AUSTIN, Texas -- Kubernetes release 1.9, which ships this week, boasts better stability, but users have said it remains a challenge to operate.
The rapid growth of KubeCon, the annual gathering for Kubernetes users and open source contributors held here last week, demonstrates the container orchestration platform's ascension from obscurity to nearly mainstream. Attendance soared to 4,300, more than twice as many people as the previous year.
Updates introduced to projects maintained by members of the Cloud Native Computing Foundation (CNCF) during KubeCon were almost as numerous. In addition to Kubernetes 1.9, in which several core APIs reached stability, several utilities that underpin the platform have attained version 1.0 status. Among them are Docker's containerd container runtime project, the networking project CoreDNS, a distributed log data collection platform called Fluentd, and the Uber tracing platform known as Jaeger.
In the Kubernetes 1.9 release, a group of APIs dubbed the Workload APIs are now generally available: DaemonSet, Deployment, StatefulSet and ReplicaSet. DaemonSet is used to run a daemon on every node in a Kubernetes cluster, which is important for shared data stores and log collection. The Deployment API supports declarative updates to Pods and ReplicaSets. StatefulSets support long-running stateful applications with persistent storage, and ReplicaSets support their replication for disaster recovery and high availability.
With these updates, the maintainers of the core Kubernetes platform APIs have assured users they won't release changes that break fundamental functions in future versions. That, in turn, means the container orchestration platform is now ready for production use in enterprise IT shops, Kubernetes release team leads said.
"It's a big cue for enterprise users with reservations about moving production workloads to anything beta that Kubernetes is ready," said Jaice Singer DuMars, Kubernetes project ambassador at Microsoft.
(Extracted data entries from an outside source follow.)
Rows are points. The window is the flat piece filled in between its corners: a triangle in 3 columns, a solid with four corners in 4, and so on. A path goes straight from each point to the next, and from the last back to the first. After which points does the path pass through the window?

Window (4 x 4)
[[ -8  53 -52  42]
 [  8  43   5  -7]
 [  3  -8  -3  -2]
 [-33 -27  27  -4]]
Path:
(1): [  9  48 -25  47]
(2): [ 8 -3  6  8]
(3): [-17  13 -23 -27]
(4): [-34   2 -27  -4]
(5): [ -8   3 -10  36]
(6): [ -3 -24  38  28]
(7): [-26   8   6 -18]
(8): [-25  24 -41   0]
(9): [  3  -4 -10  64]
(10): [13 43 19 15]
(11): [ -3  33 -15 -28]
(12): [-21  22 -48  23]
(13): [  3  21 -18  57]
(14): [ -3  44 -35  45]
(15): [-13  51 -53  24]
(16): [ -5  54 -54  25]
Through the window after points: 2, 6, 10, 14

Window (4 x 4)
[[ 21 -27  15  33]
 [-11  33 -17 -29]
 [-63 -11  37  15]
 [ -1   0 -39   7]]
Path:
(1): [-61  23  20  19]
(2): [-55 -11  19  -6]
(3): [-50 -13  20  -2]
(4): [-44  28  37  38]
(5): [-20  16  24  31]
(6): [ -9 -42  17 -12]
(7): [-29 -12 -19 -37]
(8): [-21  27 -19   0]
(9): [-15  30 -12   1]
(10): [-10  -2 -15 -42]
(11): [-22 -52  -8   4]
(12): [-15   0  16  51]
(13): [ -8  66 -29   1]
(14): [-24 -19 -21 -35]
(15): [-30   2 -11 -53]
(16): [-35  32 -22  42]
Through the window after points: 3, 9

Window (6 x 6)
[[-45  17 -15  22 -36  -4]
 [ 60 -46  19  36   8  22]
 [ 65   7  31  12 -22 -21]
 [-74  55 -20  -6  25 -11]
 [-33 -28 -50 -30   1  34]
 [ 38  -3 -26  28  17 -27]]
Path:
(1): [  0  25 -30  24 -20  17]
(2): [-15  -5  -8  17  -4 -29]
(3): [-26 -54 -16 -11   7 -31]
(4): [  3   3 -27  24  11  14]
(5): [ 30  23 -13  45 -25  17]
(6): [-18 -29 -11   5 -11 -27]
(7): [ 29 -47  21  19  14 -49]
(8): [49 14 -3 37 -5 20]
Through the window after points: 1

Window (8 x 8)
[[ 41   3 -32  -6 -11  -9  46  -3]
 [  7 -13  20  37  -6  15 -23  28]
 [ 37  18 -10  29  10 -10 -74  -4]
 [ 14 -12  32 -23  37  12  47 -27]
 [  3   6 -47  -4  20  -1 -13  16]
 [ 29  72 -33 -36 -80  54 -31 -86]
 [ -5  35  33  81  12  10  13  21]
 [ 11  21 -11 -42 -13 -28  32   3]]
Path:
(1): [ 50  16 -28 -32  27  20 -14  37]
(2): [ -5   1 -26   1  -2  -9  -5 -13]
(3): [  4   8  -6  -3 -39  -6 -10 -85]
(4): [ 36  56 -17 -36 -22  56   1 -17]
(5): [ 32  13  15  17  19  20 -18   9]
(6): [-11  10  15  16  -5  -2 -10 -17]
(7): [ 19  -1 -18  25  -5 -13  28 -11]
(8): [ 43  45   1 -20  -3  29  21  33]
(9): [ 37  22  16 -16  14  30  28   9]
(10): [-18 -22  11 -10  15 -21  24 -59]
(11): [-24 -29   8  21  10 -13  24 -15]
(12): [ 66  28  20 -30  16  37  15   2]
Through the window after points: 3, 7, 9, 11

Window (9 x 9)
[[ 43   4 -40  -5  35 -39  15  50   4]
 [ 13 -18 -15  43  42 -39   4 -27  24]
 [-29 -11 -12  52   2  20  -2  29 -24]
 [-30  12 -12 -10  34  -8  -8  -8  38]
 [ 39  44   8  12 -46  42  34 -23 -24]
 [ 39 -31 -22 -16 -12  24 -38  34 -60]
 [ 37  15 -46  77  21  -4 -52  12 -26]
 [ 28  35 -42 -33 -61  13  45 -44 -13]
 [ -8  13 -46 -46  30  54  34  -7  -8]]
Path:
(1): [ 31  14 -17  11 -30  36  13  -8  -7]
(2): [ 13  51  -3  10 -10  -3  34 -17 -43]
(3): [-14  17 -27   8  -3 -19   4  -6 -59]
(4): [ 31  -1 -32  24   4  33  11  -2  15]
(5): [ 20 -42 -30  21 -24  -3  18  32  52]
(6): [  1  45 -22  15  18  -1  11 -35  -5]
(7): [ 11  23 -20   3  24  10  -6 -12 -59]
(8): [ 31 -15 -24  -5 -20  19  -6  17 -10]
Through the window after points: 1, 7

Window (9 x 9)
[[  8   0 -83 -10  27  -8  21  19  29]
 [-32   9  10   5 -33 -22 -16  44 -66]
 [-44  29  35  50 -30   3  -4   3 -48]
 [-48 -39 -11 -10  35  53   3   4  10]
 [-20 -16   3 -25  25  27 -26 -35   0]
 [-31  34  47   7 -41  -8  -7  43 -15]
 [ 15 -40  -8  -2  55  80 -27  -7  11]
 [ -7  24 -44 -25  64   6  23  25  -5]
 [  2 -28 -29   2  64 -27  18  16  24]]
Path:
(1): [-14  54 -65 -22  41   9 -35  40  -8]
(2): [-27  19  -7  10   0   9 -14  42 -19]
(3): [  0 -11   6 -14 -23 -38  42   2 -16]
(4): [  1 -11 -31 -19  -2  13  22  20  -1]
(5): [-22  12 -43  15  36 -12 -18  21   5]
(6): [-53  -1   5  18   0   9 -33  34   3]
(7): [ -6   7  13  14  -6  13  12  -3 -59]
(8): [-14 -22  -9 -19  30  24  30 -13 -21]
(9): [-25 -18 -33  -2  47  20 -10  14   9]
(10): [-14  43 -11  -4  18   1 -86  74 -63]
(11): [-20 -15 -18   1 -10 -10  30   9 -10]
(12): [  2  16 -11  -1   1  61  54  25 -28]
(13): [-54  -2  10  31  17 -33 -46 -14   2]
(14): [-47  22 -42  -7  57   7 -23  15   2]
(15): [ 28 -27   7  13  -9  -7  50  35  -9]
(16): [ -9 -26  -3  -2  23   2  49   5   7]
Through the window after points: 4, 6, 10, 16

The move of Windows container support from alpha to beta with this Kubernetes release is another sign the platform is ready for mainstream IT use, he said.
However, users who've already deployed Kubernetes in production say that it's a powerful tool, but still urge caution -- and above all, attention to detail -- as their enterprise peers explore it.
Kubernetes release shows maturity, but not simplicity
Kubernetes has captured interest because it allows enterprises to solve thorny IT problems in a novel way. Kubernetes helped Gannett's USA Today Network stay on top of coverage during the night of the 2016 presidential election, for example, during which its web traffic surged to more than 83 million page views, an increase of more than 1000% over its typical daily traffic. The platform as a service (PaaS) team for USA Today also handled 170 deployments that night.
This year, as hurricanes Harvey and Irma struck the U.S. mainland, the platform accommodated more than 1,500 successful deployments, while daily costs for PaaS dropped by hundreds of dollars, and website deployments that each took two hours before Kubernetes were reduced to an average of 25 minutes.
"It was a transformative project for us," said Ronald Lipke, senior engineer in the PaaS team at Gannett, in a presentation at KubeCon. "We could not have made those [1,500] deployments the [old] way."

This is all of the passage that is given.